Being in medical school is always perceived as a period of unending studying, long hours spent cramming and the terrifying examinations. Yes, all that forms the backbone of the course, but there are lighter moments too.
In our time, we all looked forward to the fifth year of school. It was a year of elective period abroad and attachment in the local district hospitals. The attachment was intended to expose us to the management aspect of healthcare as many of us would be running these facilities in the next few years as medical superintendents.
We needed to learn about the system in which the patient received care and not just about treating their illness. I must admit it was an eye opener to learn management processes from hospital administrators, procurement officers, store managers and accountants.
On the first day of the attachment, the medical superintendent gave us a tour of the hospital. They were only two doctors in the hospital with a bed capacity of 60, though only half of those were occupied at any one time. As we went round the wards, we did the daily patient rounds too. Typical of any district hospital back then, the male ward was the smallest, with a few patients recovering from various common infectious diseases such as malaria and pneumonia.
What caught my eye though, was a 57-year-old man in a room at the far end of the ward by himself. He did not appear to be ailing and did not speak at all. The good doctor said hello to him in vernacular and then we moved on. As we walked over to the maternity unit, the doctor explained that the man had been in the hospital for seven years.
This man was brought into the emergency unit late one night with multiple injuries. His neighbours brought him in claiming he had been assaulted by his wife. He was admitted to the ward for treatment and close monitoring as he had sustained a mild head injury too. He went on to make a full recovery, but he refused to be discharged. His main reason was that he was unsafe at home as his wife was intent on killing him.

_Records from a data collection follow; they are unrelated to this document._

Each point is reached from the start by the listed moves, each made once or not at all, plus a little noise. Say if it took an odd or an even number of moves. Then give how often each move was made.
In the rows, zero is written as 128.

Moves:
(1): [201 130 108 120 141]
(2): [126 195 153 131 115]
Start: [118 153 149 116  96]
Points:
[190 155 125 107 114] -> odd (1, 0)
[185 221 149 113  87] -> even (1, 1)

Moves:
(1): [204 144 128 138 102 120 129 128 139 112 109]
(2): [119 184 138 130 130 127 133 121 132 129 134]
(3): [127 117 172 130 127 125 143 120 120 133 127]
(4): [126 133 129 183 145 128 125 133 114 135 120]
(5): [144 128 134 121 176 129 133 138 131 114 129]
(6): [143 124 123 119 124 182 144 125 127 129 128]
(7): [131 124 116 131 128 119 178 118 128 133 124]
(8): [121 129 134 116 133 125 136 206 134 128 131]
(9): [119 125 143 138 123 130 135 119 206 134 136]
Start: [160 139 118  94 117 125  98 138 140 154 127]
Points:
[169 182 187 146 171 178 142 121 210 164 131] -> even (0, 1, 1, 1, 1, 1, 0, 0, 1)
[178 134 119 141 129 173 111 135 122 160 118] -> even (0, 0, 0, 1, 0, 1, 0, 0, 0)
[186 131 167 131 171 176 133 143 118 152 120] -> even (0, 0, 1, 1, 1, 1, 0, 0, 0)
[249 141 170  80 138 115 123 221 152 129 109] -> even (1, 0, 1, 0, 1, 0, 0, 1, 0)

Moves:
(1): [173 118 127 132 139 124 131 136 117 115 133 123 122 122 120 127 128 130
 126 127 126 135 132 125 126 128 129]
(2): [139 179 133 134 145 128 133 122 128 124 115 135 128 132 140 110 141 127
 138 139 145 129 125 129 126 135 126]
(3): [131 127 174 123 117 136 125 133 126 133 131 137 137 138 119 133 129 127
 133 129 125 121 136 112 134 135 132]
(4): [120 125 135 176 120 116 123 134 125 129 130 144 123 125 131 115 120 134
 128 124 120 131 125 122 140 123 127]
(5): [ 98 116 142 134 188 114 124 141 134 133 138 128 133 130 137 128 123 140
 126 143 131 127 116 127 127 124 103]
(6): [125 117 119 142 135 189 121 120 136 126 130 130 134 133 130 111 126 138
 140 137 116 114 130 142 130 125 132]
(7): [120 125 132 136 138 128 172 125 122 129 123 120 139 121 130 128 131 141
 133 131 136 134 135 126 124 138 133]
(8): [135 134 115 128 111 136 131 191 113 136 127 118 120 125 117 117 114 138
 135 140 130 135 121 144 126 127 116]
(9): [140 132 126 133 125 117 139 134 173 127 132 123 144 128 134 123 132 134
 122 133 119 131 127 134 115 126 134]
(10): [142 125 127 138 136 134 123 115 126 181 138 124 137 127 125 125 133 115
 121 125 126 148 123 129 138 126 128]
(11): [126 134 123 127 113 140 134 125 130 126 194 143 120 137 127 138 137 143
 149 129 136 123 136 121 130 119 126]
(12): [131 109 115 115 133 128 135 140 135 125 125 203 129 115 131 145 125 115
 141 133 141 143 121 134 117 127 141]
(13): [125 138 118 128 129 127 111 135 112 108 137 133 193 136 136 111 133 133
 122 113 146 126 142 142 119 128 126]
(14): [130 116 124 117 126 120 140 123 126 129 125 141 126 182 146 120 124 120
 132 146 123 131 137 133 133 133 131]
(15): [140 122 142 132 129 125 126 125 124 139 132 119 125 116 198 136 129 118
 135 139 124 127 134 142 118 132 137]
(16): [138 141 124 150 122 140 126 130 128 121 122 120 140 141 136 190 128 121
 125 135 122 127 131 133 128 120 124]
(17): [122 111 131 129 129 130 124 140 127 137 114 125 125 133 131 125 175 128
 129 122 137 117 127 127 132 117 131]
(18): [123 127 128 122 132 126 123 125 132 129 120 133 130 131 134 140 139 172
 123 128 118 147 130 138 128 145 134]
(19): [128 118 125 132 129 123 123 123 136 130 115 124 131 129 124 131 121 125
 168 120 133 126 132 118 123 126 119]
(20): [134 118 131 140 115 118 116 114 113 121 133 129 146 121 127 134 133 135
 132 186 136 127 111 138 118 120 142]
(21): [127 118 134 129 132 133 126 121 141 132 125 125 120 129 129 128 121 136
 126 123 165 129 141 131 134 124 135]
(22): [124 114 130 131 132 132 122 126 131 114 124 116 131 128 131 124 140 117
 130 134 134 166 117 135 133 147 131]
(23): [121 127 128 127 132 125 120 127 123 129 129 126 115 108 117 131 130 117
 122 143 124 137 178 133 128 118 124]
(24): [134 122 145 130 130 114 140 129 128 129 126 128 119 128 120 126 136 126
 146 121 121 118 126 193 142 129 125]
Start: [132 120 131 125 109 148 169 123 124 168 119 160 127 126  98 116 138 152
 110 122 161 141 109 101 154 137 126]
Points:
[ 90  11 157 214 185 179 184 115 145 216 159 236 155 122 110 122 206 224
 215 188 218 197  91 191 179 134 139] -> even (0, 0, 0, 1, 1, 1, 1, 0, 0, 1, 1, 1, 0, 0, 0, 0, 1, 1, 1, 1, 1, 1, 0, 1)
[220 135 160 214 106 216 180 194 160 192 170 249 146 144 103 148 176 197
 179 163 149 213  93 201 174 156 140] -> even (1, 1, 1, 1, 0, 1, 0, 1, 1, 1, 1, 1, 0, 0, 0, 1, 0, 1, 0, 0, 0, 1, 0, 1)
[153 114 167 173 180 115 139 178 144 208 115 130 215 123 191  79 222 210
 132 206 228 206  89 243 142 158 130] -> odd (0, 1, 0, 0, 1, 0, 0, 1, 1, 1, 0, 0, 1, 0, 1, 0, 1, 1, 0, 1, 1, 1, 0, 1)
[102  72 171 158 177 211 180 202 123 145 111 213 202 121  97 162 150 205
 147 164 207 200 169 226 159 161 120] -> odd (0, 0, 1, 0, 1, 1, 1, 1, 0, 0, 0, 1, 1, 0, 0, 1, 0, 1, 0, 0, 1, 1, 1, 1)
[127 154 163 208 160 117 147 115  97 193 205 198 200 141 118  82 170 181
 149 179 199 151  89 175 173 118 106] -> even (0, 1, 0, 1, 1, 0, 0, 0, 0, 1, 1, 0, 1, 0, 0, 0, 0, 0, 0, 1, 0, 0, 0, 1)
[133 104 142 191 110 191 168 166 119 176 132 184  88 170 182  77 209 197
 224 178 156 181 162 217 177 149 121] -> odd (0, 1, 0, 1, 0, 1, 0, 1, 0, 0, 1, 0, 0, 1, 1, 0, 1, 1, 1, 0, 0, 1, 1, 1)
[109 110 121 193 132 126 155 199 161 156 177 185 182 193 132 156 126 233
 150 163 193 171 193 140 151 113  93] -> even (0, 0, 0, 1, 1, 0, 0, 1, 1, 0, 1, 0, 1, 1, 0, 1, 0, 1, 1, 0, 1, 0, 1, 0)
[175  53 133 162 196 149 173 161 181 199 115 197 154 128 116 179 192 136
 102 146 206 207  90 123 152 128 134] -> odd (1, 0, 0, 0, 1, 0, 0, 0, 1, 1, 0, 1, 0, 0, 0, 1, 1, 0, 0, 0, 1, 1, 0, 0)
[173  50 162 167 166 227 203 185 105 212 197 216 139 158 167 178 143 141
 168 220 161 213 167 141 155 143 127] -> even (1, 0, 1, 0, 1, 1, 1, 1, 0, 1, 1, 1, 0, 1, 1, 1, 0, 0, 0, 0, 0, 1, 1, 0)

The man said he had never experienced a peaceful day of marriage in his home. He was an only son, his parents had died and he was not close to his extended family. On numerous occasions, his wife had quarrelled with him, a dispute that always quickly degenerated into a physical fight. Repeat interventions by the local elders, the area chief and local administrative police had failed to resolve the dilemma. He was unable to chase her away.
This man was convinced that if he went back home, she would eventually kill him. As she had never visited him in the two weeks he had been in the hospital, he had felt safer than he had in years. This was his new home and he was not leaving! The hospital management let him be, promising to find a solution. The hospital social worker paid a visit to his home and was chased away by the man's wife.

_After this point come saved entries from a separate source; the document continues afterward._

Every row gives one point. The last column is the point's height on a tilted bowl or saddle (a function of degree 2), plus a little noise. Count its main directions that bend up, bend down and stay straight.
In the rows, 128 means zero.

Points (12 x 3):
[[156 168  86]
 [125 118 112]
 [105 109 112]
 [163 113 107]
 [180 211  44]
 [134 159  92]
 [143 103 112]
 [ 83  85 108]
 [102  99 112]
 [ 78  97 104]
 [ 48 115  80]
 [130 163  89]]
Directions: 0 up, 2 down, 0 straight

Points (10 x 3):
[[209 172  51]
 [ 95 133 160]
 [ 77 115 152]
 [148 131 136]
 [149  96 118]
 [115 141 157]
 [ 87  78 126]
 [ 94 138 161]
 [188  96  72]
 [ 84 158 159]]
Directions: 0 up, 2 down, 0 straight

Points:
[[ 22 145 126 101]
 [157 120  67 138]
 [171 186  75 115]
 [130  73 198  44]
 [ 93 110 124 159]
 [131  85  80 146]
 [ 96 150 124 159]
 [107  92  95 178]
 [139  88 161 101]
 [123  94 129 127]
 [123 108 186 114]
 [121 154 124 166]
 [100  87 156  84]
 [107 170  88 182]
 [102 183 144 109]]
Directions: 1 up, 2 down, 0 straight

Points (22 x 5):
[[196 136 172 160 185]
 [105 146  72 154 117]
 [148  88 141 191 174]
 [101 114 118 137  97]
 [ 75  83 181 153 125]
 [ 66  18  86  97  88]
 [136 118  52  63 145]
 [125 130  96 126 104]
 [181 145 180 154 200]
 [121 168 190 104 210]
 [132 130 168  93 148]
 [138 144 103 104  99]
 [167 174 153 128 139]
 [120 130 118 150 111]
 [111 123 125 121 101]
 [147 166 151 178 148]
 [102 142 193  78 166]
 [182 120  44 135 137]
 [135 115 115 144 116]
 [ 50 126 165 157  98]
 [147  82  54 148 184]
 [108 128 123 120  99]]
Directions: 2 up, 1 down, 1 straight

Points (27 x 5):
[[114 158 148  75 163]
 [123 114 164 140 150]
 [185 156 109 140 165]
 [168 104 145  66 166]
 [ 65 137 119 122 163]
 [114 102 162 148 159]
 [189 108  92 170 183]
 [ 98  81 111  88 181]
 [180 110  87 184 180]
 [ 96  76 138 125 185]
 [107  82 129 152 169]
 [106 122  50 195 138]
 [142 195 156 151 135]
 [156  91 224 129 168]
 [108  89 192 131 181]
 [ 93 147 137 141 140]
 [128  98 147 135 159]
 [ 95 177  49 133 128]
 [141 161 180 111 147]
 [104 124  78 100 148]
 [132 169 169 198 125]
 [105 107 208 136 174]
 [ 63 164 182 134 165]
 [141 107 161 119 156]
 [ 74 133 162 130 168]
 [103 163 100 155 127]
 [198 102 100 174 193]]
Directions: 2 up, 0 down, 2 straight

Over time, attempts to get this man to leave the hospital dwindled and he eventually became part of the institution. Medical superintendents changed over time, but the man stayed. The current one inherited the problem, but ignored it just the same as he had no solution. In the six weeks we were there, we also got accustomed to his presence.
Two years later, during my internship, I met at least one of these long-term patients in every department I rotated through in the national referral system. One woman had pregnancy complications and she was in the intensive care unit for weeks.
When she eventually recovered, she had suffered a major, permanent disability. Though she came from a financially stable home, no one wanted to care for her in her disability although they had taken her newborn home. She was abandoned at the hospital for eight years and the family only came for her when the press ran her story, shaming them for the abandonment.
In the paediatric ward, a preteen was abandoned by her mother. The feisty little girl was a darling of the ward staff, helping the nurses care for the little ones battling cancer and attending the class set up for children hospitalised for long periods so as to continue with a semblance of education. Her mother was single and struggling to survive in the slum. She could not afford to care for a child with diabetes.
It was a struggle to raise the Sh500 monthly to pay for her insulin when she could not even afford to feed her properly to keep her healthy. Storing the insulin was another challenge. The young girl was eventually transferred to a rescue centre after three years, which was really no place for someone of her condition.
In the orthopaedic ward, a middle-aged man with a hip fracture had been in the ward for four years. He suffered osteoporosis and all attempts to surgically repair his fracture had failed. He had developed a chronic open wound at the fracture site that just wouldn’t heal, and though he was no longer in pain, he was immobilised. We joked that he should just run a shop at his bedside as an income-generating activity to while away the days.
While hospitals are places where the sick come for treatment, they easily transform to safe havens for some while for others, it is the only place where they feel wanted and cared for in their incapacities. This is especially true for those with chronic disabilities.
In advanced countries, these challenges were long identified and catered for by establishment of nursing homes for those in need of long-term nursing care. There is also establishment of halfway houses that prepare those in need to ease back into the community and live an independent life.
In view of our changing social structures, these establishments are becoming increasingly necessary in our country. The government needs to start now, to set up these institutions, plan for their funding and establish frameworks that guide the transition from hospital care for those in need.